**WHAT THE TASK ASKS:** Among the records that follow, set down only the lines from the one containing "-17 -11 -30" to the one containing "[Z_447 [Z_206 Z_757]]]]", both included, exactly.

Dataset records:
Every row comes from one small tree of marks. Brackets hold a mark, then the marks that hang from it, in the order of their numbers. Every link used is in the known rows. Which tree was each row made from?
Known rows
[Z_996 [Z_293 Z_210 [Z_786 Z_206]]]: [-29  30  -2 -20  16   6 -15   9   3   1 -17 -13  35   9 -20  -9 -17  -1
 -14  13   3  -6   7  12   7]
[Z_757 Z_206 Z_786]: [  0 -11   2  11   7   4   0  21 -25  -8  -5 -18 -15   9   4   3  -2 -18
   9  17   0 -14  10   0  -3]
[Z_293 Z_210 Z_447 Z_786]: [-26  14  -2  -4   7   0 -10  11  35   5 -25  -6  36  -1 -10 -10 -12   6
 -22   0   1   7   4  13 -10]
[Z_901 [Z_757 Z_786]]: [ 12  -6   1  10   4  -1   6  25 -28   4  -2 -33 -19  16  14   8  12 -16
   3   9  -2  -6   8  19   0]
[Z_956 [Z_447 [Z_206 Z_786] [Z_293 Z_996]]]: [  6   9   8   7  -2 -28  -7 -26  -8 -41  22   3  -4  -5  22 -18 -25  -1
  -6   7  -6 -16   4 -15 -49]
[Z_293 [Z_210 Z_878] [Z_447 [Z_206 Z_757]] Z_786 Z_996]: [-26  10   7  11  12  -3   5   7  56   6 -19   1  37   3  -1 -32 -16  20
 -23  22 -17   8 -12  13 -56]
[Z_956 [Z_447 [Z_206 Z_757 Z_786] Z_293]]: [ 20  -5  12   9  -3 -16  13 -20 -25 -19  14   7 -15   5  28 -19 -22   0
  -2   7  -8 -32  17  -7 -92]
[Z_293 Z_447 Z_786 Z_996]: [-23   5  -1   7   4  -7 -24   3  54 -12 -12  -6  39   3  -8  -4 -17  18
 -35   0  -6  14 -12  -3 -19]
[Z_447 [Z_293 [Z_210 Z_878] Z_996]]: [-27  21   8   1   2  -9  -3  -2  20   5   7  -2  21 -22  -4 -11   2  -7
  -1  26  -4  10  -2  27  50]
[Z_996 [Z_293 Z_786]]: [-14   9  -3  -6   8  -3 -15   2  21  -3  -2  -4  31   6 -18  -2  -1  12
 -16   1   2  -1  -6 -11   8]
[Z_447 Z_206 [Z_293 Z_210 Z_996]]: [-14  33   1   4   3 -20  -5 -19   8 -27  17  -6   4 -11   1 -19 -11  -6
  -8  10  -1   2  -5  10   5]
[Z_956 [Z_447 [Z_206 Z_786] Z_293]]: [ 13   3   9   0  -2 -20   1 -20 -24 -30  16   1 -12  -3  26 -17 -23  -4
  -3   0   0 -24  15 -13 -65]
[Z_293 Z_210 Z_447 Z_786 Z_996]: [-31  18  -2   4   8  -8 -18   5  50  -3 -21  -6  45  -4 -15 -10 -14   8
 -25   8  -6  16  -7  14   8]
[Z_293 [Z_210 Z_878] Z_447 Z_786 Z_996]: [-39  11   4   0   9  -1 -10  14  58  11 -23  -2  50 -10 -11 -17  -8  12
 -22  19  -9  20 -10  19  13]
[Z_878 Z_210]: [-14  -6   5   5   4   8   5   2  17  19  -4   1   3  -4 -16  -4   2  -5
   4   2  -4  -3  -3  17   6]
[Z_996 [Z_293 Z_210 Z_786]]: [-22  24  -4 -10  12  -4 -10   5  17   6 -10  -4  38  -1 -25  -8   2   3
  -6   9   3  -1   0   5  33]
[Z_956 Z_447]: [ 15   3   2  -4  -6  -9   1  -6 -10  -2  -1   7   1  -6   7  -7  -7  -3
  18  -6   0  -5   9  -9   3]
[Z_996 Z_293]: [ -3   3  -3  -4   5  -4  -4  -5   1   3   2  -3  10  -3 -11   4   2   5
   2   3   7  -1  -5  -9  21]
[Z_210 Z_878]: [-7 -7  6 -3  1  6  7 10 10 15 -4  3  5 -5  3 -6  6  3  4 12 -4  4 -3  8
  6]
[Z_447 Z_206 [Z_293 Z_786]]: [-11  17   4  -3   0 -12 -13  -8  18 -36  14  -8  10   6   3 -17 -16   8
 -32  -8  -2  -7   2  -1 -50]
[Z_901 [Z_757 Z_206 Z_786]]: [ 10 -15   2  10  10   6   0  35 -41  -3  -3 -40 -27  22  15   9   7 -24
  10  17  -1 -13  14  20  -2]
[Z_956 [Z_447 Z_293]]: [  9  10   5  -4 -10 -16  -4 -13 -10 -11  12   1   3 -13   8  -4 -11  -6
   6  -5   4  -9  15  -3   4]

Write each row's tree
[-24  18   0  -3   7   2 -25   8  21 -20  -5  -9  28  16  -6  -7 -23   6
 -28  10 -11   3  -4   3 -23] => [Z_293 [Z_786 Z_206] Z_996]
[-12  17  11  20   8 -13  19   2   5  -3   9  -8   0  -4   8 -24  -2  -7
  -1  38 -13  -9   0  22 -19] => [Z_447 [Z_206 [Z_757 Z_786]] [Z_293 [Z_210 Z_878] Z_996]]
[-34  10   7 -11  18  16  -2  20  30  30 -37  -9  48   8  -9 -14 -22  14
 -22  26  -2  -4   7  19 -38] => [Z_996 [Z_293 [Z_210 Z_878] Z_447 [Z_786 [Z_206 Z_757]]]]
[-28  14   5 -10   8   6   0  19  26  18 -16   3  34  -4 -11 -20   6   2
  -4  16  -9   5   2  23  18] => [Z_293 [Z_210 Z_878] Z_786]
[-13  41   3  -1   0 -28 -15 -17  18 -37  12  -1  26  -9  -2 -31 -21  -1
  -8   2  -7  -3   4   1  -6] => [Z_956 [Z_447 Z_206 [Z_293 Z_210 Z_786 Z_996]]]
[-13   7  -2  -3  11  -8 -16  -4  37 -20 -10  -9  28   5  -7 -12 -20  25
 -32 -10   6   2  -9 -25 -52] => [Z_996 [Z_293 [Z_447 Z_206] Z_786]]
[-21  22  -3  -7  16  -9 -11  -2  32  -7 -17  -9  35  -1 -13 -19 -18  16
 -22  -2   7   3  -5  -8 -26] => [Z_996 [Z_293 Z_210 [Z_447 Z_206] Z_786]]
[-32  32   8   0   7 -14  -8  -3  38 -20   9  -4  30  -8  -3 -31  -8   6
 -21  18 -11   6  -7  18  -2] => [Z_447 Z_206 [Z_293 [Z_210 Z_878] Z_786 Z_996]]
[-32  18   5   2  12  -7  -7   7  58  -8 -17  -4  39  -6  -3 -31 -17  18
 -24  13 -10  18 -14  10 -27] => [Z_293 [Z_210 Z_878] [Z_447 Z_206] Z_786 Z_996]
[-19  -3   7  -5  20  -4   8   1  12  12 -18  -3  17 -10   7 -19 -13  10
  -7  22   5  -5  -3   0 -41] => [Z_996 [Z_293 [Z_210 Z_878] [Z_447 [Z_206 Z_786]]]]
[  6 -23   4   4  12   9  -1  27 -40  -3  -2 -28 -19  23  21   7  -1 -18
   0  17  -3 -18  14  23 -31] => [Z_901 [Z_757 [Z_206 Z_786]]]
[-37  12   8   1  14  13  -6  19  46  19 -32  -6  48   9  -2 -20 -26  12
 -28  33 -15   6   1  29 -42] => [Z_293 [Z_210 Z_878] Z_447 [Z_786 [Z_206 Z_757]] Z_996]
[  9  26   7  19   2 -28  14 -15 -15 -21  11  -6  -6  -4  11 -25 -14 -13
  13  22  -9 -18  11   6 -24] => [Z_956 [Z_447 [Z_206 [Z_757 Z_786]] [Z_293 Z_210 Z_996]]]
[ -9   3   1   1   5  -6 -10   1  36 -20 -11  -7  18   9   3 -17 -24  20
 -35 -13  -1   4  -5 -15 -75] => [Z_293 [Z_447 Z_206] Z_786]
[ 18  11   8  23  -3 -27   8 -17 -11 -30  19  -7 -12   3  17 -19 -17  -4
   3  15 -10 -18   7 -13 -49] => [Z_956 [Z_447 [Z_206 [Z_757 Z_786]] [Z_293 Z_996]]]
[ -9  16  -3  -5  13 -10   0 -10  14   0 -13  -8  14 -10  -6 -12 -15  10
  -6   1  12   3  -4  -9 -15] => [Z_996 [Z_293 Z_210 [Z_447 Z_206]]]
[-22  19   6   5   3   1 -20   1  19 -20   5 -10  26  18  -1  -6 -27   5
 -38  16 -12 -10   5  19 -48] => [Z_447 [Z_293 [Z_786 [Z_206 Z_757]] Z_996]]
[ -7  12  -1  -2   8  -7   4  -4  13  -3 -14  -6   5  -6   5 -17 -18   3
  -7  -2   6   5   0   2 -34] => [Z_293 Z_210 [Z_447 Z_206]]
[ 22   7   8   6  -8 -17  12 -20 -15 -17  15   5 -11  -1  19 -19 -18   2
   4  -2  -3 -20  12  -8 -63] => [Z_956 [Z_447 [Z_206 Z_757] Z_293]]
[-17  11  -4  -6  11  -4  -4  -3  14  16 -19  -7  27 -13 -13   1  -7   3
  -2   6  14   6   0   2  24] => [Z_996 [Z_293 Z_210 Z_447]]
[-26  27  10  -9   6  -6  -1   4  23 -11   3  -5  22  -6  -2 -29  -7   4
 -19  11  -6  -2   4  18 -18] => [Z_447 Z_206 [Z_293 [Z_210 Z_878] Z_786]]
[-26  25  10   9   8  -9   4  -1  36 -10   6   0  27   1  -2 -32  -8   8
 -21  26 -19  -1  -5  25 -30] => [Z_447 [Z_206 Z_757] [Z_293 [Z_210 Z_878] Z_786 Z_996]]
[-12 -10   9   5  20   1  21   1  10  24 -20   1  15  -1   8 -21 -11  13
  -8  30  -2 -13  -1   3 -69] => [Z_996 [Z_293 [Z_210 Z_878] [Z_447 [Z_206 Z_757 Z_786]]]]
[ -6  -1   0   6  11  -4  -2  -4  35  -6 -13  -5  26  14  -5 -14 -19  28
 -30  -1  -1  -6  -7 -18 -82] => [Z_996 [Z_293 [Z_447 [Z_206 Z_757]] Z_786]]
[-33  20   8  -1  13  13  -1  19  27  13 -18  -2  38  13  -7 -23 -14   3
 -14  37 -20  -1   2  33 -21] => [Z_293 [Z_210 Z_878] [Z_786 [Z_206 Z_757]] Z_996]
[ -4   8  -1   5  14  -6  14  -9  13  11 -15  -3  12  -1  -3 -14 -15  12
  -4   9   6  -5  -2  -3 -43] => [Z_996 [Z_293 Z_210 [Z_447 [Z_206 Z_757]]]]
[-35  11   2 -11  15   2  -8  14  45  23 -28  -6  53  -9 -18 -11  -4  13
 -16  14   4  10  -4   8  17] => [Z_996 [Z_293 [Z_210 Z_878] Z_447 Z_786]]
* * *
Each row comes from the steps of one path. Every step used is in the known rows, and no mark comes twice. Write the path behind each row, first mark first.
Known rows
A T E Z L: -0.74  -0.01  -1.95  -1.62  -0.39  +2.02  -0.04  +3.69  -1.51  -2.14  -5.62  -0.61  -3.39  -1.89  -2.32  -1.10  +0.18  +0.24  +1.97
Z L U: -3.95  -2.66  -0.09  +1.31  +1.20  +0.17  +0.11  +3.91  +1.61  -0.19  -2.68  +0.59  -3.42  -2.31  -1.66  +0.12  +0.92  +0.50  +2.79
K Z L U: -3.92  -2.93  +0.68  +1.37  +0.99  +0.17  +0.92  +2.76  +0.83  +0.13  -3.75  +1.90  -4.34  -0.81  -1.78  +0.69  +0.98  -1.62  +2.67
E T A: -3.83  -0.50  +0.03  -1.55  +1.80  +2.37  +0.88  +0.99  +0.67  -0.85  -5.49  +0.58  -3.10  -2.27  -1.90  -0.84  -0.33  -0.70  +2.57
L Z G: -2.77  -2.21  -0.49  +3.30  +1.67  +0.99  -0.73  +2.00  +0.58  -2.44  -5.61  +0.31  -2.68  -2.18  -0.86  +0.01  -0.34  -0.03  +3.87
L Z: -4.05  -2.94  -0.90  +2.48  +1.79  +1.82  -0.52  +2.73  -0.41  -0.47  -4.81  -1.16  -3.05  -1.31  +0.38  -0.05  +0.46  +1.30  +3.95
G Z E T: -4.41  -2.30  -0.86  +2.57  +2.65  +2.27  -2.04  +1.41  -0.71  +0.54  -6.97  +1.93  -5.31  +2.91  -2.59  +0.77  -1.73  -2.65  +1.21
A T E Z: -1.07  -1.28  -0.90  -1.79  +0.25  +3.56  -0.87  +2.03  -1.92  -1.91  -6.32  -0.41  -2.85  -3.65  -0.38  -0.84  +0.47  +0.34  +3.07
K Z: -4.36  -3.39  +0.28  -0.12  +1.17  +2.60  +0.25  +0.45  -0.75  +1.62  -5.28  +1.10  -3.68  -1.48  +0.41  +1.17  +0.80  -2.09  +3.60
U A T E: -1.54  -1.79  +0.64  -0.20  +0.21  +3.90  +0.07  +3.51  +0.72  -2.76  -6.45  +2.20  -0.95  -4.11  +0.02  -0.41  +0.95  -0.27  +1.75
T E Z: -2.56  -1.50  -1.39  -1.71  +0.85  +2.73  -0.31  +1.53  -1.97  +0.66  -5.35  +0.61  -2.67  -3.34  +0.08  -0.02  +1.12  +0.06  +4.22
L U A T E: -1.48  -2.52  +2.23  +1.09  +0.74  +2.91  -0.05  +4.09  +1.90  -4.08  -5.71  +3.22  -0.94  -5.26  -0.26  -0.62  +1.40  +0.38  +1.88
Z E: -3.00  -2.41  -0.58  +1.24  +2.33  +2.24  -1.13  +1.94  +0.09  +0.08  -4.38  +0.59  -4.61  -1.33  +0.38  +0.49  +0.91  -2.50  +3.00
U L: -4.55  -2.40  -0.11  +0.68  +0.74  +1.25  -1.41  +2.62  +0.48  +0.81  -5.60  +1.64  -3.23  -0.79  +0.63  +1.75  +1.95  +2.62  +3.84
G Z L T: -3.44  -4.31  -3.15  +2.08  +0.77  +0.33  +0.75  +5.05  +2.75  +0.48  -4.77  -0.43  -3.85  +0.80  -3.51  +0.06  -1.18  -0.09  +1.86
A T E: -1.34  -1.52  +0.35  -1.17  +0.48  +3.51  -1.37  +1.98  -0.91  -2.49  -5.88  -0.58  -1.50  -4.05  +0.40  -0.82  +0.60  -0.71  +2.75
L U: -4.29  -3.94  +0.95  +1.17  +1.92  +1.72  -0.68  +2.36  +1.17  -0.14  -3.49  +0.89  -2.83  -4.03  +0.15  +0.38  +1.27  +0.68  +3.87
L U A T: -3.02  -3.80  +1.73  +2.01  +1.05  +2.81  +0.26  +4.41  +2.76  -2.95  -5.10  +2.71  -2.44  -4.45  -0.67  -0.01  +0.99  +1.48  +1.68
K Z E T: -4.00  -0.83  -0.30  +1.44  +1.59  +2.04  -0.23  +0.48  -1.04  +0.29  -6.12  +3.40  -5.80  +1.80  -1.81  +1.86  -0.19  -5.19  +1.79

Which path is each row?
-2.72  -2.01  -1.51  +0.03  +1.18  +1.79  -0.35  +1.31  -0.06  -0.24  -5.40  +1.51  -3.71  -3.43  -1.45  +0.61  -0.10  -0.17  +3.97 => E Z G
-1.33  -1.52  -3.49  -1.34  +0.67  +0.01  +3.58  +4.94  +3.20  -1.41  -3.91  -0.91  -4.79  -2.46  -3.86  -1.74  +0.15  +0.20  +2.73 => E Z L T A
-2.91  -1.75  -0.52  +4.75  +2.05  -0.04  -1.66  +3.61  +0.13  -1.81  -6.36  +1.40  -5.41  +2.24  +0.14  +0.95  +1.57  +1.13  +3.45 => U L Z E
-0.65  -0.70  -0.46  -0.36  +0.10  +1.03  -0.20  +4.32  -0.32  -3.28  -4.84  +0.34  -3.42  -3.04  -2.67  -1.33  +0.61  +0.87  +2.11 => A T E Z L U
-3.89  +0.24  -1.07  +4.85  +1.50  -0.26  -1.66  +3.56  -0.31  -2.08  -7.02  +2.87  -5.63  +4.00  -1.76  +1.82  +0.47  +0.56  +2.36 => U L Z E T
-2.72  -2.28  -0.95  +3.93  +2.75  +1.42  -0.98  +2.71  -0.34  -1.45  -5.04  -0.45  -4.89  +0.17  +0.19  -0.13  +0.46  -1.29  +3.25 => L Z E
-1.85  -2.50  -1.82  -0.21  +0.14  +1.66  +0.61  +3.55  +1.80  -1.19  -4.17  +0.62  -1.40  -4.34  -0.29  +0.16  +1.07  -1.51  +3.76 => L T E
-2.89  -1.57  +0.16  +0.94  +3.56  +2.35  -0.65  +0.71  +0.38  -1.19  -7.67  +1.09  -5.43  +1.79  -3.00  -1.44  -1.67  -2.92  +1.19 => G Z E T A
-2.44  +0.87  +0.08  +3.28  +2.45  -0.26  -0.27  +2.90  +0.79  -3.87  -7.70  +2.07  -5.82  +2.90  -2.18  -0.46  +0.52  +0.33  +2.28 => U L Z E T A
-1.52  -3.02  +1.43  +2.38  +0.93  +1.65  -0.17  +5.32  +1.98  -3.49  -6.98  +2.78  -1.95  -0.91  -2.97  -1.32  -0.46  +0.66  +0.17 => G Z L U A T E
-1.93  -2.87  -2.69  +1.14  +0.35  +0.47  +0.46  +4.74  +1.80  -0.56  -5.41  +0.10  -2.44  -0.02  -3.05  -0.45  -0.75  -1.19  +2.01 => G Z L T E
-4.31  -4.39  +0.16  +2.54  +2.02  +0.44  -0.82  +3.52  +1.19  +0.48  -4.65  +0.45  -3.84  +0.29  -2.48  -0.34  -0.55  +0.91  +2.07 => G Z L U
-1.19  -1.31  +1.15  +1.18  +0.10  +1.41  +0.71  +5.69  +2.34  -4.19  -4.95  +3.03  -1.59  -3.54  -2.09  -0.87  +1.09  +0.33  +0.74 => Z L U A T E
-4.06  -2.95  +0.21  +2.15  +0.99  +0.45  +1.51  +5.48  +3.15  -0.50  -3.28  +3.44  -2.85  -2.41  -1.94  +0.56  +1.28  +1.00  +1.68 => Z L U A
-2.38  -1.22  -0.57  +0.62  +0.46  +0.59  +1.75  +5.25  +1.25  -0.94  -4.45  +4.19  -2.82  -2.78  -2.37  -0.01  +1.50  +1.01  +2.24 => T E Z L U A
--
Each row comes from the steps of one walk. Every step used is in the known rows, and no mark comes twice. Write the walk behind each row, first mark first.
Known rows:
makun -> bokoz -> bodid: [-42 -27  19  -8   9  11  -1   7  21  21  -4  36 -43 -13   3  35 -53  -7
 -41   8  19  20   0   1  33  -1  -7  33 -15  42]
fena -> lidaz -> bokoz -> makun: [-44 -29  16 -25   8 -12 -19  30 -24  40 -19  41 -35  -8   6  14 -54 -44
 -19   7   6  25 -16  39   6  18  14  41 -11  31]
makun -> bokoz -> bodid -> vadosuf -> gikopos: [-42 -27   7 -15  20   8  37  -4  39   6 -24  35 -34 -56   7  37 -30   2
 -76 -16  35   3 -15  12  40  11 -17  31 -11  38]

**EXERCISE RESPONSE:**
[ 18  11   8  23  -3 -27   8 -17 -11 -30  19  -7 -12   3  17 -19 -17  -4
   3  15 -10 -18   7 -13 -49] => [Z_956 [Z_447 [Z_206 [Z_757 Z_786]] [Z_293 Z_996]]]
[ -9  16  -3  -5  13 -10   0 -10  14   0 -13  -8  14 -10  -6 -12 -15  10
  -6   1  12   3  -4  -9 -15] => [Z_996 [Z_293 Z_210 [Z_447 Z_206]]]
[-22  19   6   5   3   1 -20   1  19 -20   5 -10  26  18  -1  -6 -27   5
 -38  16 -12 -10   5  19 -48] => [Z_447 [Z_293 [Z_786 [Z_206 Z_757]] Z_996]]
[ -7  12  -1  -2   8  -7   4  -4  13  -3 -14  -6   5  -6   5 -17 -18   3
  -7  -2   6   5   0   2 -34] => [Z_293 Z_210 [Z_447 Z_206]]
[ 22   7   8   6  -8 -17  12 -20 -15 -17  15   5 -11  -1  19 -19 -18   2
   4  -2  -3 -20  12  -8 -63] => [Z_956 [Z_447 [Z_206 Z_757] Z_293]]
[-17  11  -4  -6  11  -4  -4  -3  14  16 -19  -7  27 -13 -13   1  -7   3
  -2   6  14   6   0   2  24] => [Z_996 [Z_293 Z_210 Z_447]]
[-26  27  10  -9   6  -6  -1   4  23 -11   3  -5  22  -6  -2 -29  -7   4
 -19  11  -6  -2   4  18 -18] => [Z_447 Z_206 [Z_293 [Z_210 Z_878] Z_786]]
[-26  25  10   9   8  -9   4  -1  36 -10   6   0  27   1  -2 -32  -8   8
 -21  26 -19  -1  -5  25 -30] => [Z_447 [Z_206 Z_757] [Z_293 [Z_210 Z_878] Z_786 Z_996]]
[-12 -10   9   5  20   1  21   1  10  24 -20   1  15  -1   8 -21 -11  13
  -8  30  -2 -13  -1   3 -69] => [Z_996 [Z_293 [Z_210 Z_878] [Z_447 [Z_206 Z_757 Z_786]]]]
[ -6  -1   0   6  11  -4  -2  -4  35  -6 -13  -5  26  14  -5 -14 -19  28
 -30  -1  -1  -6  -7 -18 -82] => [Z_996 [Z_293 [Z_447 [Z_206 Z_757]] Z_786]]
[-33  20   8  -1  13  13  -1  19  27  13 -18  -2  38  13  -7 -23 -14   3
 -14  37 -20  -1   2  33 -21] => [Z_293 [Z_210 Z_878] [Z_786 [Z_206 Z_757]] Z_996]
[ -4   8  -1   5  14  -6  14  -9  13  11 -15  -3  12  -1  -3 -14 -15  12
  -4   9   6  -5  -2  -3 -43] => [Z_996 [Z_293 Z_210 [Z_447 [Z_206 Z_757]]]]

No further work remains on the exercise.